### Aim of the task
In the listing that follows, locate the line containing "[-0.93 -0.25 -1.34" and the line containing "Q_229[Q_21 Q_499 Q_558[Q_470 Q_625]]". Retype exactly those two lines and every line between them, and nothing more.

#####

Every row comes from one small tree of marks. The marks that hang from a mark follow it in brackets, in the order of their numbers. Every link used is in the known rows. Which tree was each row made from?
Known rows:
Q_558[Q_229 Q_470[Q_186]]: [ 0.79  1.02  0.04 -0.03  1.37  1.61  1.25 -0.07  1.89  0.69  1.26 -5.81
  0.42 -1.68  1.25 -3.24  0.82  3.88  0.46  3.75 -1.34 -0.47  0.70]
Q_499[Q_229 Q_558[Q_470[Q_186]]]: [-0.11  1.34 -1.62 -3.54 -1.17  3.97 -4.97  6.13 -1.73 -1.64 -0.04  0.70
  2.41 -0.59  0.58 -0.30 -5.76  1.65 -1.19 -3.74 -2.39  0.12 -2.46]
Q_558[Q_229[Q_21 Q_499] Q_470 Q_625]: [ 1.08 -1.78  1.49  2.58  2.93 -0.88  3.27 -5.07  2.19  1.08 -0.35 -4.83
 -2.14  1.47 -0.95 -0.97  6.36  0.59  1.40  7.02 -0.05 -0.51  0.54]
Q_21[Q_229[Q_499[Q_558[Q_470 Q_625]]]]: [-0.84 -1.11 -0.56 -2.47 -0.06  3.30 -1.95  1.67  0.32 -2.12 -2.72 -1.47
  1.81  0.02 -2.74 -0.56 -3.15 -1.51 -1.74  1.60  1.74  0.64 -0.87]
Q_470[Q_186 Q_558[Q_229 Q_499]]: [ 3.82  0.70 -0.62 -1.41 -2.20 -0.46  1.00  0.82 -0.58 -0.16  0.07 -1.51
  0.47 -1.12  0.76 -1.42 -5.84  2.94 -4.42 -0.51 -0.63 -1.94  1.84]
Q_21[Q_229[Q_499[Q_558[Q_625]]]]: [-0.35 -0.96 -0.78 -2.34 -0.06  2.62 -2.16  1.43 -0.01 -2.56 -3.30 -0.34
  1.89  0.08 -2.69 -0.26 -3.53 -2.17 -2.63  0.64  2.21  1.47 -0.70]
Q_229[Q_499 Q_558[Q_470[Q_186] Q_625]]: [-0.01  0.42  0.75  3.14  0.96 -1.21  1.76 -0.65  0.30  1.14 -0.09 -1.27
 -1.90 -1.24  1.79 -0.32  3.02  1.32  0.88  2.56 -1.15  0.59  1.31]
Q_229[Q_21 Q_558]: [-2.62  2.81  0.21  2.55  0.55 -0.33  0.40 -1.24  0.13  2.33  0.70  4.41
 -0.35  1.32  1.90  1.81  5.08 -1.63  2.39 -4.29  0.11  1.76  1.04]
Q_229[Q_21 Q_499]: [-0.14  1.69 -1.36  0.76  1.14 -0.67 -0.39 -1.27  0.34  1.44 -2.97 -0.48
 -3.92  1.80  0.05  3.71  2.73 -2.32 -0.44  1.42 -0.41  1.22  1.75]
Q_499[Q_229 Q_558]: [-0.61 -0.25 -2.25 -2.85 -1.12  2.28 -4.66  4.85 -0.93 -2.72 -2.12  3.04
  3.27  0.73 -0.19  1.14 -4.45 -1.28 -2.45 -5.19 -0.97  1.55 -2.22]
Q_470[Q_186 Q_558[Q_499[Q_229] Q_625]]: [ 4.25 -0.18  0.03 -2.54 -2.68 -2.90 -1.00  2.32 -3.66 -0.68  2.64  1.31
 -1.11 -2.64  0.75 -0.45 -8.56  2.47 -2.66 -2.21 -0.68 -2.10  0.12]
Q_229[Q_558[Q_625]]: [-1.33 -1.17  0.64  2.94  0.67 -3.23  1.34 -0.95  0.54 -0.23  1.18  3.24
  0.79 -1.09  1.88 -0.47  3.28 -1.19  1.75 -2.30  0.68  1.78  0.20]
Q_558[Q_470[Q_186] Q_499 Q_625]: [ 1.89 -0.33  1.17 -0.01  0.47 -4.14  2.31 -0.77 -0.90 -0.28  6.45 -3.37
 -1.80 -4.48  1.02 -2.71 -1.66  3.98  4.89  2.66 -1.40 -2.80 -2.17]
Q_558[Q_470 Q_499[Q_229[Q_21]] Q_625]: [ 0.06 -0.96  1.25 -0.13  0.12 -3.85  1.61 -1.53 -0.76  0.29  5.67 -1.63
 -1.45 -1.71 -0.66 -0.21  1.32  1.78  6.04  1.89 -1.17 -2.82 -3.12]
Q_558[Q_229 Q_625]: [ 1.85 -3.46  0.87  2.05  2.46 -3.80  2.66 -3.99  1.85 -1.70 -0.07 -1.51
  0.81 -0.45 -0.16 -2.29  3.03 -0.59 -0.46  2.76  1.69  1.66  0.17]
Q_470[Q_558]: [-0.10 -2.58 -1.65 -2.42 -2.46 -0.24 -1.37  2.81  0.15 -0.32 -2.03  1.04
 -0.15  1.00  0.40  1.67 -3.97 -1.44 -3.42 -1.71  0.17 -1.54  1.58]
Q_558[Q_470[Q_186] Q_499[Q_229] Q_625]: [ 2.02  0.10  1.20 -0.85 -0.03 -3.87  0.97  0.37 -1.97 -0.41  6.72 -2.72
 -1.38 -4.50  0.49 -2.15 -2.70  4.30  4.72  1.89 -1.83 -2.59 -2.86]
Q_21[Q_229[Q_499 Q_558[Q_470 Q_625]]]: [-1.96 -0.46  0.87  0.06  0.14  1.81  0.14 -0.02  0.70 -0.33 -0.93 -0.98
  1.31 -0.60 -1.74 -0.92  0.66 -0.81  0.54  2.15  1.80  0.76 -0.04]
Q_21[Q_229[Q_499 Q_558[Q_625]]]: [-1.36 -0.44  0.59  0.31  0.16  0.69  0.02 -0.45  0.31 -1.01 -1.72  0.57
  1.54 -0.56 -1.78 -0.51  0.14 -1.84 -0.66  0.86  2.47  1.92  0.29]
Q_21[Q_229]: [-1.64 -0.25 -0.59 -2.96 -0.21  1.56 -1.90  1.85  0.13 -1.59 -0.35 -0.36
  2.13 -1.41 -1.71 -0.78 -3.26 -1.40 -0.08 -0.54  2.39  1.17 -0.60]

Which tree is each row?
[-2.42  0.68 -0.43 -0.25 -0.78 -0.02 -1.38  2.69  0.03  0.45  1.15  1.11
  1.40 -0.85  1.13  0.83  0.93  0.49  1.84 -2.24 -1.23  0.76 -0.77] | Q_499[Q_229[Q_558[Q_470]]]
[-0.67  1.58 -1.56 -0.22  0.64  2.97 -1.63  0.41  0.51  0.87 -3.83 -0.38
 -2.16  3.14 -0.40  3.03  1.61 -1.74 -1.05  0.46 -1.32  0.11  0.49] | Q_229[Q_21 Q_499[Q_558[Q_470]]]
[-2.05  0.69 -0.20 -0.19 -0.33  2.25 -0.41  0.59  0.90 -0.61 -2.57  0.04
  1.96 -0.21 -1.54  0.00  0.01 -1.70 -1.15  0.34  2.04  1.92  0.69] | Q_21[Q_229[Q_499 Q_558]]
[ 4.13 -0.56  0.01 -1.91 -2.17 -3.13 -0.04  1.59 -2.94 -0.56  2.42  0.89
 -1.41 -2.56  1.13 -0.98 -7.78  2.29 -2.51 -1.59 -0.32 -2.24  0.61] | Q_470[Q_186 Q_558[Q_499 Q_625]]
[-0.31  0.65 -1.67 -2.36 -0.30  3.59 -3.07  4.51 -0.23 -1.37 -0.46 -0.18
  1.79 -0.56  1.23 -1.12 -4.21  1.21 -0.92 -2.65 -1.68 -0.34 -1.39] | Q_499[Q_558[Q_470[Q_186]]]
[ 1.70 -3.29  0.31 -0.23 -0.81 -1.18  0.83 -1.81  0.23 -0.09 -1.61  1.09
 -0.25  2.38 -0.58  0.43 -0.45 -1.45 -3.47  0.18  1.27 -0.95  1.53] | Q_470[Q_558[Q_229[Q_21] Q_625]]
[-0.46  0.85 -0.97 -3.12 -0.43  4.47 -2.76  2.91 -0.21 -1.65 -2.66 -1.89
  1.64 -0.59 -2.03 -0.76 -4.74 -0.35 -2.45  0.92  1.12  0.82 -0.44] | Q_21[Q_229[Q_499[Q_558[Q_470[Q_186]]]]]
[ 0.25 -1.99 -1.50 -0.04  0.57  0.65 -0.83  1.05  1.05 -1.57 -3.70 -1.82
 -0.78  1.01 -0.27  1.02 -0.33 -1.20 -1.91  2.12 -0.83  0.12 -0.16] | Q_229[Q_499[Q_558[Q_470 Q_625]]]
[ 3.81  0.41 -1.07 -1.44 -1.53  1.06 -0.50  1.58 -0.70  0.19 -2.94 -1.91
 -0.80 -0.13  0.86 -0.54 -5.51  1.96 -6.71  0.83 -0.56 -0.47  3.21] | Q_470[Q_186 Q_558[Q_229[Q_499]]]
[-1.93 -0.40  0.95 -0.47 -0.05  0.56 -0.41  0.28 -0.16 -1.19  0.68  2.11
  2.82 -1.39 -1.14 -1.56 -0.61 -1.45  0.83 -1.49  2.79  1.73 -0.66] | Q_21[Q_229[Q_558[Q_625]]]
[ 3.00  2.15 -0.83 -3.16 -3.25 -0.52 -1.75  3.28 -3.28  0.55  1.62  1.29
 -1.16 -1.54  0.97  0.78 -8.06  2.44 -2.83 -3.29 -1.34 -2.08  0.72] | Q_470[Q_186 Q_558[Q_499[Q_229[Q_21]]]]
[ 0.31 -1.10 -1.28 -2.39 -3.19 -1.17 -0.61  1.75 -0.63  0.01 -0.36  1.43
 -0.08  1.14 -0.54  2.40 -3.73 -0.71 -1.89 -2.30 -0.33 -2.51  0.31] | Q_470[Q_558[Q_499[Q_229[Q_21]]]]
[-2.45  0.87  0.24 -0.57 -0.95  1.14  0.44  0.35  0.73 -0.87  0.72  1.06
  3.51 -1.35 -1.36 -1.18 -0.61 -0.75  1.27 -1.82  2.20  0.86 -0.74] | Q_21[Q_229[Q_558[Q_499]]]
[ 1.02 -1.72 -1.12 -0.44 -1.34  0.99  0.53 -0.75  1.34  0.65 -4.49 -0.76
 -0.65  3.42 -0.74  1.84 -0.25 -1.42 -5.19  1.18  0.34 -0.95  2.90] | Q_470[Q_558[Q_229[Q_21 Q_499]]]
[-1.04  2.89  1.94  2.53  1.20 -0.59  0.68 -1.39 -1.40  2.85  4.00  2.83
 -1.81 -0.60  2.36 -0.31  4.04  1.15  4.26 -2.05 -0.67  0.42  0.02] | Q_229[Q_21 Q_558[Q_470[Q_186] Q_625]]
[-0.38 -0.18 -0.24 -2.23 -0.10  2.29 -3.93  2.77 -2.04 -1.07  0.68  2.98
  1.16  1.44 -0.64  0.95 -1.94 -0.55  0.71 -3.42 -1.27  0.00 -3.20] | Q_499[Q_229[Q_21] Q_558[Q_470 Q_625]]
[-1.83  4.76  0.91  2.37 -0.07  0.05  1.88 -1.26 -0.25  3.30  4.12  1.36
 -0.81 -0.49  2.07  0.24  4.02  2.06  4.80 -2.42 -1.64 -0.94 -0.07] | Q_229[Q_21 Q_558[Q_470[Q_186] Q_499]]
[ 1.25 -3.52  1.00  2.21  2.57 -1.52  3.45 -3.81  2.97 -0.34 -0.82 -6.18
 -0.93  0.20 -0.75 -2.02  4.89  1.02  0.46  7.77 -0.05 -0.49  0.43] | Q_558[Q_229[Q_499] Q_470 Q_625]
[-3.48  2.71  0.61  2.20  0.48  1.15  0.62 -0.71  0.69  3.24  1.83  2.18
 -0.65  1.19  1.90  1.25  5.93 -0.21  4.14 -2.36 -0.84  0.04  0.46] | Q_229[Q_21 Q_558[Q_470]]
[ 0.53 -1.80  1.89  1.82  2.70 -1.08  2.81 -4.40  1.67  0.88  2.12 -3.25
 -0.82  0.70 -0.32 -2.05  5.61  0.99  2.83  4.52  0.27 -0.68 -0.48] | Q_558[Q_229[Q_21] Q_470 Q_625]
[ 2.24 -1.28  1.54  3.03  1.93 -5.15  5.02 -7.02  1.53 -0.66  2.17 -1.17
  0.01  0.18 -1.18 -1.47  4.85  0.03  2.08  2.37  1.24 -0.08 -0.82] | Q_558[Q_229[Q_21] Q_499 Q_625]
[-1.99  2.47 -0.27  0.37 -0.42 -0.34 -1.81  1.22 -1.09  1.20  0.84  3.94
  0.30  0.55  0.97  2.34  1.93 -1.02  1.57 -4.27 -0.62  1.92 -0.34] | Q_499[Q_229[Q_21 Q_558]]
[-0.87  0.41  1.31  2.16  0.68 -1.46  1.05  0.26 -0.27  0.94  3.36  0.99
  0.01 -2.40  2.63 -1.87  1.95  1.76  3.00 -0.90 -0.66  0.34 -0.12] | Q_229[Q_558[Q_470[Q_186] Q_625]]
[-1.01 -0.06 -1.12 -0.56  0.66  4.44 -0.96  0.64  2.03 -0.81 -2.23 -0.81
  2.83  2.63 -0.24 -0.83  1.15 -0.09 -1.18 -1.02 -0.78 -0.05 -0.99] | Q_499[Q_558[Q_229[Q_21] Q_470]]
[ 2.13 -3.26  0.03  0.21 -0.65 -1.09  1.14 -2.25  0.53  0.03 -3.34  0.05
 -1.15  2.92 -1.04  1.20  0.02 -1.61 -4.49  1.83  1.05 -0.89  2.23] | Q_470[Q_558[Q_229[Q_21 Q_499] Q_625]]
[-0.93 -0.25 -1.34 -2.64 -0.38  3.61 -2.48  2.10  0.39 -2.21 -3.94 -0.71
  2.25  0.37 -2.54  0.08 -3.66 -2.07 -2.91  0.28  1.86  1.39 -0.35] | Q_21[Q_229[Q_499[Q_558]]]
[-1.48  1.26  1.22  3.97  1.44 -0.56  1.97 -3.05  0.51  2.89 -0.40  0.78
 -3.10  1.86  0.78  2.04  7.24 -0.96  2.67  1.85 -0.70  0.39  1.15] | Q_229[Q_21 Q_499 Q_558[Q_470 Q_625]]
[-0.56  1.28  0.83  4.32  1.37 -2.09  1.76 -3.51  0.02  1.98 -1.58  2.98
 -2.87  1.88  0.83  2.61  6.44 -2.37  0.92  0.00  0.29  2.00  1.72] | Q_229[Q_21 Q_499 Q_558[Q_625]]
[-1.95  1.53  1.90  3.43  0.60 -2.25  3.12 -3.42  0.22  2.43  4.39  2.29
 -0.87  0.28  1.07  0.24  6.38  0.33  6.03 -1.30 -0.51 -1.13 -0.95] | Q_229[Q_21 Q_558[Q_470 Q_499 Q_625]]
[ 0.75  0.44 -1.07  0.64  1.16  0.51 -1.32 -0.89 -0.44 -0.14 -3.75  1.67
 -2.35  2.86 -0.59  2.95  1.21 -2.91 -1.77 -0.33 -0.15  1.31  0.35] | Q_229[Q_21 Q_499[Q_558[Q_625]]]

#####

### Response area
[-0.93 -0.25 -1.34 -2.64 -0.38  3.61 -2.48  2.10  0.39 -2.21 -3.94 -0.71
  2.25  0.37 -2.54  0.08 -3.66 -2.07 -2.91  0.28  1.86  1.39 -0.35] | Q_21[Q_229[Q_499[Q_558]]]
[-1.48  1.26  1.22  3.97  1.44 -0.56  1.97 -3.05  0.51  2.89 -0.40  0.78
 -3.10  1.86  0.78  2.04  7.24 -0.96  2.67  1.85 -0.70  0.39  1.15] | Q_229[Q_21 Q_499 Q_558[Q_470 Q_625]]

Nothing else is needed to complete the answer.